The following output files are generated:
-
data.parquet
(Parquet file): This file contains the extracted data in a columnar format. The columns include CVE ID, Description, References, ExploitDB URL, OSVDB ID, and Prompt. -
train.jsonl
(JSON Lines file): This file is suitable for training language models like LLAMA. Each line in the file represents a JSON object with the following structure:
{
"instruction": "Explain <CVE_ID> and provide an exploit if one is available",
"input": "Explain <CVE_ID>",
"output": "<Description>\nReferences: <References>\n[Exploit code if available]"
}
output_llama.jsonl
(JSON Lines file): This file is an alternative format for training language models like LLAMA. It contains the same information as train.jsonl but in a slightly different structure.

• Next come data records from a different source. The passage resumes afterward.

Each row is a point on a tangle of strands that fork and nearly touch. The rows are in no order.
Two points are linked if the straight distance between their rows is under 92.7. Some points are linked to none.
K692: [ 19 -35  26  13 -15  62   9  -6 -54  21   7  11   1  31   5 -39 -32  15
 -12  -4]
K340: [-14  15  -3  -9  24   5  13  14 -28 -26 -19  54 -42 -27  39 -17 -33   7
 -10  36]
K988: [ -3   2  31 -60  -7  -8 -15  45   7 -28 -24 -17 -28 -53  -1  22  45 -16
  10   2]
K741: [  4  17   5  16  -8 -23 -27 -18 -13 -20  18 -29  -1  12 -39   5   3  28
  34  -4]
K292: [-34  19 -12  25  33 -23 -30  49   9 -35  17  24 -41 -39  37 -34  13 -14
  21 -18]
K393: [ -4  30 -46  45 -42   8  24   6  -8  31  27  33 -12  -1 -17 -29 -21  13
  10  -3]
K623: [-12  23 -32  37  -4 -43  25  -5  -4  27   4  41 -26   1  -3  -6 -34  -7
  25   1]
K556: [ 17  16  13 -22 -28 -35 -18   7 -12  32 -47 -21  19 -13   7 -33  41   7
   9  17]
K168: [-39   3  -4  -4 -33  -2  25  -9  25  25   8   6   4  -8 -35  -5 -15  11
 -11  39]
K232: [-30  20 -12  32  25  18   2  19 -12 -19   1  55 -21 -13  47 -44 -27   0
 -22  14]
K100: [  0 -30  -2  11  39  13 -33 -11  42 -54 -23 -51   1 -33  18  39  10 -23
 -23 -11]
K954: [-47  22 -12   1  -9 -20 -22  -3  15 -14   9 -31  60 -14  13 -37  51  30
 -19 -10]
K942: [-13   0   4   4  16 -16 -27 -14  17 -28  14 -29 -18   2 -17  40  20   5
  12 -26]
K639: [-50   7  -8  19 -29  28  21  -2  21   3  37 -37  18  -1 -19  -6  18  39
 -27 -16]
K841: [-33  12 -19  -8 -11 -19  10   8 -34  29  -7  49  19  28  11 -29   7  28
  20  22]
K154: [ 30 -43  -6   2  50  -4  24 -14 -14  39 -20 -15   8  65  20 -26 -19  16
 -11   3]
K510: [-11 -13   6 -19 -38  29   6  -6  17  50 -15  10  40  -4  16 -28  13 -13
 -38   9]
K380: [-18 -19  44 -52  -2   4 -17  54   3 -12   1  12 -27 -63  -7   0  26 -43
  33  -5]
K473: [ 13 -43   9   2  12 -56 -38  -1  17  -7  25  10  38  -9 -36  19 -10 -41
  17  -1]
K915: [-25 -13   5 -22  38  -4 -16  15 -45  -8  -5  34   9  36  23  10  22   8
  28 -15]
K530: [-16  21  32  29 -16 -29 -22 -35 -17 -11  23 -66  -4  18 -31 -23   5  39
  37  17]
K678: [ 33  15   6 -21   0  -2  -8 -14  24 -28 -43 -21  10 -20   5  28   2 -11
 -41  10]
K496: [ 35 -30   1 -16   4  16  -6   8  -8 -23  21 -15  54  24 -57 -13 -46  24
 -20  46]
K596: [-13  51   1  -9  22  -5   2 -20  15 -32 -37 -22  22 -11   9  -3  -4  21
 -50  36]
K529: [-33  17 -24  30  16   8 -24  28 -17 -49  14  29  -4 -26  36 -40  10  -1
  -3 -11]
K237: [ -8  -2   8   2 -10 -13   1  -4   2   4  30 -34  72  27 -52 -25 -21  29
 -12  43]
K989: [ 26 -13   4 -32  -9  -1 -25  12 -16 -15  10   9  55  17 -52  21 -11   5
  -8  31]
K117: [-24  15 -24  17  48 -56  18  -4  12  -1  13  22  -6  23   2  10 -30  -5
  -5   6]
K133: [ 47 -40   7 -11   9  40  13  -6 -29  35   3 -14  33  62  -6 -18 -14  21
 -18 -10]
K778: [ -7 -25  33 -39  30  14 -19  40   6  -1   1  17 -13 -45  34   5  37 -53
  25 -32]
K826: [ 41  12  11 -24 -61  42 -31  32 -27 -15  19  -9  31 -26 -23 -19  29   1
  16  -2]
K784: [  1  16 -14 -16  16 -15  17 -13 -17   9 -50  21  21   8  55 -15   6  13
 -37  15]
K37: [ 33  37 -33  14 -45  17  26  15  16  14  -9  32 -21 -25  -6  -5 -16 -13
 -12  -2]
K86: [ 18 -45   4  23  59  43 -16  -8  -3 -46 -31 -34 -19  -3  33  44  11 -30
   4 -27]
K477: [-20   5 -23  46  32 -28 -32  15  38 -37  20  -6 -16 -34  25   5  16 -34
   5 -24]
K811: [ 11  33  -6 -12 -12 -31 -28  23 -13  -8 -15  19   1 -26  -6 -15  21   3
  19  13]
K388: [-39  -7 -34  24  18  36  40   1  13   5 -10  -3 -37   6  36  29   8  16
  -4 -34]
K794: [  9  62 -25  24 -31  -6  41   9  26   8  -2  16 -57 -32 -11   3 -29   1
   3  24]
K170: [ 13 -30  18 -27 -10  57  28 -19  21  43 -11   6  40  -3  23  -8 -11 -26
 -58   4]
K334: [ 19  12 -23  29   6 -18  33 -21  34   7  -1 -23 -59  -4  -3  56 -10  -3
   2 -36]
K360: [-18  14 -28  23  36  -6 -21  -3  44 -49 -17 -37   6 -35  32  26  36 -13
 -22 -27]
K756: [-18  14 -32  -6   4  -5  47  -2 -31  54 -31  46  23  40  38 -25 -12  20
 -22  -2]
K67: [ -9 -34  33 -25  -2  -7 -25  -4 -17  -4  -9  24  -4 -10  21 -10  -4 -14
  -4  12]
K147: [-46 -18  -5  -1  12  -6   0   7 -46  20  18  33  22  39   4 -18   7  30
  28 -19]
K851: [  2 -19  38 -36 -41   6  17 -40  -8  86  -9 -16   5  23  -8  -2  11   9
  18  -6]
K860: [ 39   6 -13 -13  -4  50  56  10  11  23   7  38 -32 -17  31  47  -6 -39
  -2 -26]
K465: [ 52  44 -28  -7 -36  17  42  30   9  14 -27  27 -35 -21  22  20   8 -23
  -7 -26]
K743: [-12 -39 -13   0  58   9  18  17   0   2   9 -18  22  50   9 -28 -15  22
 -13  12]
K604: [-49   7  26  16   9  -9  12 -36   4  12  -5 -48  16  29   4 -47  -5  39
 -30  26]
K435: [ 63   0  10  10 -36 -22 -22 -21 -27  36   1  -1  30  35 -20  -3  13  -5
  46 -11]
K895: [-41  18   3   7 -24  -1   9 -16   7  25  15 -16  46   4 -46 -26 -15  23
 -19  64]
K446: [-12 -24  21  -8 -10  33 -18  -8 -37   5   7  22 -19  -1   6 -33 -14   9
   6   7]
K751: [ 31   5 -16  54 -19  34 -16   8  -9 -28  19   6 -38 -13  11 -19  -5  -2
   7 -38]
K772: [ 11  62 -19  18 -27 -18  42 -20  28   7 -10 -22 -49   4 -14  22 -12  18
   1   2]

Clone the repository or download the CVE_to_LLAMA.ipynb file. Open the notebook in Google Colab or a local Jupyter environment. Run the notebook cells sequentially to execute the data processing and conversion steps. The output files (data.parquet, train.jsonl, and output_llama.jsonl) will be generated in the same directory as the notebook.
Note: The notebook assumes that the exploitdb folder and osvdb_cve_mapping.csv file are present in the same directory. These files are used to map CVE IDs to exploit code and OSVDB IDs, respectively.